Every artist has his or her share of hits and misses in the course of a career. Claude Monet (1840-1926) is said to have burned many paintings he considered unsuccessful. In my opinion there are still really great as well as so-so Monets to be seen.

One of the really great ones resides in the Dayton Art Institute. “Waterlillies” (1903, 40”x32”, oil on canvas) is a flat out home run of a painting. Here we see Monet at the very peak of his powers. It’s one of the best Impressionist paintings as it embodies so much that was good about the style. The color is radiant, exquisite but very subtle at the same time. The handling is full of beautiful marks and luscious brushwork. A series of lily pads climb a diagonal to the top register of the painting. A delicate “fringe” or tapestry of branches, hang from the upper left quadrant.

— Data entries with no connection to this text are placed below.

In the data rows, the value 50 means zero.
Here are some points, each followed by its number:
51 50 50 58 58 48 47 46 47 49 50 52 46 56 47 50 56 55 50 56 46 56 52 46 46 43 49 45 52 49 55 50 49 49 57 51 47 49 52 47 52 51 51 49 44 56 44 49 49 46 48 48 56 95 53 57 50 51 56 48 52 40 52 51 58 49 48 46 50 52 48 47 51 54 50 53 47 52 47 44 54 53 53 54 46 55 49 52 52 46 61 53 48 50 50 52 45 50 50 52 49 50 50 54 43 52 48 53 48 48 47 51 47 52 0
48 51 48 54 56 47 47 49 49 47 52 54 46 50 49 51 54 54 48 57 50 51 50 49 52 46 48 46 51 52 53 53 48 52 54 55 46 50 51 47 47 51 49 50 44 54 48 51 54 47 50 48 55 51 50 56 54 55 52 50 49 43 51 50 53 49 51 46 50 51 77 53 52 48 52 51 47 53 49 45 53 49 54 57 46 69 53 52 49 51 59 55 47 49 49 47 44 50 48 52 50 72 50 51 44 52 47 51 50 47 50 52 52 50 1
51 55 69 60 41 55 59 53 54 29 53 60 52 32 27 36 39 58 61 55 45 84 56 52 41 47 36 63 59 65 52 70 48 50 49 49 51 47 53 72 45 64 51 50 38 53 62 84 68 46 75 38 39 52 48 63 59 48 41 58 58 62 36 51 38 49 53 68 47 69 37 52 42 47 46 48 33 62 41 76 52 14 36 49 63 52 45 61 40 49 37 59 68 35 33 59 41 72 41 50 53 58 30 29 57 36 45 39 99 63 52 34 67 31 2
53 33 67 70 47 45 61 63 55 64 49 63 26 42 49 36 58 80 59 37 59 68 33 48 58 58 68 38 49 40 54 36 38 45 52 32 53 62 54 64 52 68 31 76 46 27 46 89 42 45 51 50 34 48 43 53 63 32 52 39 58 55 49 69 75 53 31 59 32 44 36 31 25 41 66 55 60 49 45 67 57 50 47 38 62 47 37 60 28 51 43 62 74 50 32 42 45 64 66 63 65 71 43 53 56 72 33 57 47 67 50 28 63 66 3
52 49 52 54 55 49 49 47 50 52 48 52 48 52 47 50 54 55 51 56 52 52 51 50 46 48 44 46 53 49 50 51 51 54 54 48 47 50 50 47 50 50 48 51 49 55 49 49 54 48 51 53 57 51 49 55 53 53 53 52 53 44 48 51 57 48 49 46 50 55 46 51 51 49 47 50 50 52 48 44 54 53 54 52 46 51 52 54  0 51 62 54 49 49 53 48 43 50 52 52 49 55 50 50 54 51 47 51 46 45 52  0 50 48 4
99 50 99  6 41 99 10 82 60 76 73  0 69 14 99 96 46 56  7  0 90 53 30 73 73 83  0 80 85 54 48 13 99 85  0 33 66 69 39 29  7 39 54 41 97 62 74 11  1 82  0 28 82 32 76  0  0  0 26 25 19 96 21  0 65 90 68 58 67  9 77 16 61 75 43 58 32 75 99  0 82  0 68 63 76 59 93  9 89  7  5 38 77 30 69 65 67 52 37 24 52  7  9 82 87 76 99 11 51 91 62 34 29 43 5
56 50 65 58 55 56 52 54 54 40 90 55 39 48 55 37 48 52 56 58 55 50 33 40 43 58 57 39 54 54 57 44 50 39 52 46 51 62 48 56 42 48 43 51 39 51 54 64 50 53 50 55 53 47 48 46 54 48 55 42 67 54 55 45 51 48 37 55 54 55 30 52 46 46 56 51 55 55 35 53 59 62 39 51 58 59 43 52 31 50 47 56 63 56 39 47 44 58 60 61 56 62 44 46 46 43 48 51 47 59 49 34 60 59 6
 0 12 61 99  0  1 41 99 99 99  0 30 99  0 64 59 99 99 28 99 48 15 82 77 18 99 94  0 78 11  0 26 55 71 34 25 99 99 99 67 71 99  0 83 41  0 84 31  1 54 99 23  0  0 24 37 84 32  0 28  0 99 64 86 47 84 55 96 51  0 99 37 23  0 12 84 91  0 88 99  7 85 18  0 25 38  0 99 77 52  5  0 35 73 33 38 88 83 99 17 92 38 85  0 83 99 11 57 55 84  4 53  0 90 7
17 99 80  0  0 62 68 75 54 84 11 63 99 68  0  6 17  0  0 23 57  0 78 39 75  0 99 99 59 33 73 19  0  7 37 99 99 81  0 16 99  0 99 21 99 44 56 64 26 19 53 99 30 71 63 38 99 71 36 99 46 94 97 30 15 29 42 99  0 36 77 56 49 10 99  0 87 37 37 99  0 20  0  1 10  0 18 49 26 99  7 72  6 97  0 48 32  0 47 33 26  4 99  0 55  0 91 99 99 35 73 85 94 51 8
63 40 45 52 56 62 43 52 42 48 61 50 40 63 39 58 41 47 66 23 60 45 53 59 41 58 40 44 43 79 35 53 59 45 34 41 37 40 46 44 63 36 61 56 57 42 38 39 47 66 38 26 54 49 33 47 59 14 49 47 55 50 66 58 50 44 48 41 57 67 33 55 52 52 38 48 45 61 57 57 54 62 36 52 45 47 55 33 55 36 45 37 48 64 61 53 63 53 49 60 55 49 44 69 91 43 58 59 51 34 58 38 48 60 9
46 44 35 43 55 52 57 48 58 45 54 54 44 60 50 50 44 45 53 55 46 44 45 60 48 40 47 52 39 53 40 58 56 43 56 48 49 42 49 56 45 40 46 54 51 44 52 51 56 57 57 46 51 48 49 64 44 48 49 48 57 60 41 51 44 50 52 54 54 47 47 62 55 49 36 44 51 56 26 42 45 53 48 42 56 52 51 46 46 52 52 44 47 52 60 40 54 44 47 46 49 51 40 42 36 48 40 43 47 47 48 58 46 47 10
New points follow, each followed by the numbers of its three nearest points above by angle, seen from the average point of the numbered points, nearest first.
68 50 13 46 40 47 47 64 45 51 50 58 49 79 42 49 41 32 63 50 43 39 54 69 33 45 53 60 46 57 34 59 45 45 37 44 32 43 59 47 58 57 55 50 43 47 58 49 40 57 46 62 52 34 56 39 38 69 56 44 47 62 38 45 46 56 64 67 51 64 38 47 53 41 38 52 65 64 46 53 40 60 37 56 43 28 56 17 46 48 37 54 69 40 59 47 72 50 28 54 57 44 39 36 43 25 30 43 54 39 44 50 72 63 10 9 1
51 54 56 48 38 33 51 35 38 49 46 43 41 64 65 47 44 41 28 53 42 41 52 36 52 47 43 50 45 43 57 54 52 47 49 49 62 46 33 46 53 44 58 48 61 49 58 44 56 41 69 51 55 62 54 59 60 67 58 52 49 57 56 52 51 39 50 45 51 64 46 65 55 56 53 33 53 56 64 52 50 58 42 57 49 45 61 50 56 51 51 53 40 49 51 46 48 49 56 40 64 51 52 45 51 40 55 29 51 58 61 52 52 46 0 1 10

In many ways this is a very modern painting. Most of the usual landscape references, such as a horizon, sky, ground plane are barely acknowledged or ignored altogether. The sky is seen only as a reflection in the water. This is meditation on a quiet pond on a summer’s day, and it pulls one into its reverie. The flatness of the pattern and unusual perspective is a reference to the newly seen Japanese woodblock prints. The fields of subtle shifting color presage more non-objective painting by some fifty years. In fact Money was one historic artist that the American Abstract Expressionist painters of the 1950s revered.

The Dayton Art Institute is one of Ohio’s finest Art Museums, chock full of fabulous treasures. This painting alone is worth the trip.